[Dataset items]
◆ ◆ ◆

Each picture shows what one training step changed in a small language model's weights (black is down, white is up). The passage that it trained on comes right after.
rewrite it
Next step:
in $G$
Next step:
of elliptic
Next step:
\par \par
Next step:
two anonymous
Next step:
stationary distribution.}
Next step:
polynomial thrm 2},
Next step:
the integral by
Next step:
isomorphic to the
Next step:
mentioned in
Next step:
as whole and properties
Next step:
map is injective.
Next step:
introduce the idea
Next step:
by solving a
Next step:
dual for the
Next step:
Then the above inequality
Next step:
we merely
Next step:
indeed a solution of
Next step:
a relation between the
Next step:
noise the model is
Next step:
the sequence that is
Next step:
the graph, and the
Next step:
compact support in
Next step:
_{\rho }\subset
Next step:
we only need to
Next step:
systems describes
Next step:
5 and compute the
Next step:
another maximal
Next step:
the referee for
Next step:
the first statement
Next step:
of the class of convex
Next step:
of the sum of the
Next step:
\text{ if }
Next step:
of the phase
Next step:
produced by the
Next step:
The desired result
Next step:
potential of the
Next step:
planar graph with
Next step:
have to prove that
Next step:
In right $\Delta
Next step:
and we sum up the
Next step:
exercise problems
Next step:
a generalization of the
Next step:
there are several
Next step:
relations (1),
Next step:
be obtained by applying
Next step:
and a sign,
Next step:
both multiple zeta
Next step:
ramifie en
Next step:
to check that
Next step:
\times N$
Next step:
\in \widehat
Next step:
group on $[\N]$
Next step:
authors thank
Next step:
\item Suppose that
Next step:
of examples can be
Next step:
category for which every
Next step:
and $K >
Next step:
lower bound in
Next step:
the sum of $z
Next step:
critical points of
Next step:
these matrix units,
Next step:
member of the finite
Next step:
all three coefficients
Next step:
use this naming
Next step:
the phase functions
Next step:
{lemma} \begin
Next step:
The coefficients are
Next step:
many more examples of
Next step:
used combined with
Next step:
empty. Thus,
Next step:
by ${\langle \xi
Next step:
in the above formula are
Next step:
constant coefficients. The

◆ ◆ ◆

**Your task**: Repeat every record above exactly as it appears.

**Result**:
Each picture shows what one training step changed in a small language model's weights (black is down, white is up). The passage that it trained on comes right after.
rewrite it
Next step:
in $G$
Next step:
of elliptic
Next step:
\par \par
Next step:
two anonymous
Next step:
stationary distribution.}
Next step:
polynomial thrm 2},
Next step:
the integral by
Next step:
isomorphic to the
Next step:
mentioned in
Next step:
as whole and properties
Next step:
map is injective.
Next step:
introduce the idea
Next step:
by solving a
Next step:
dual for the
Next step:
Then the above inequality
Next step:
we merely
Next step:
indeed a solution of
Next step:
a relation between the
Next step:
noise the model is
Next step:
the sequence that is
Next step:
the graph, and the
Next step:
compact support in
Next step:
_{\rho }\subset
Next step:
we only need to
Next step:
systems describes
Next step:
5 and compute the
Next step:
another maximal
Next step:
the referee for
Next step:
the first statement
Next step:
of the class of convex
Next step:
of the sum of the
Next step:
\text{ if }
Next step:
of the phase
Next step:
produced by the
Next step:
The desired result
Next step:
potential of the
Next step:
planar graph with
Next step:
have to prove that
Next step:
In right $\Delta
Next step:
and we sum up the
Next step:
exercise problems
Next step:
a generalization of the
Next step:
there are several
Next step:
relations (1),
Next step:
be obtained by applying
Next step:
and a sign,
Next step:
both multiple zeta
Next step:
ramifie en
Next step:
to check that
Next step:
\times N$
Next step:
\in \widehat
Next step:
group on $[\N]$
Next step:
authors thank
Next step:
\item Suppose that
Next step:
of examples can be
Next step:
category for which every
Next step:
and $K >
Next step:
lower bound in
Next step:
the sum of $z
Next step:
critical points of
Next step:
these matrix units,
Next step:
member of the finite
Next step:
all three coefficients
Next step:
use this naming
Next step:
the phase functions
Next step:
{lemma} \begin
Next step:
The coefficients are
Next step:
many more examples of
Next step:
used combined with
Next step:
empty. Thus,
Next step:
by ${\langle \xi
Next step:
in the above formula are
Next step:
constant coefficients. The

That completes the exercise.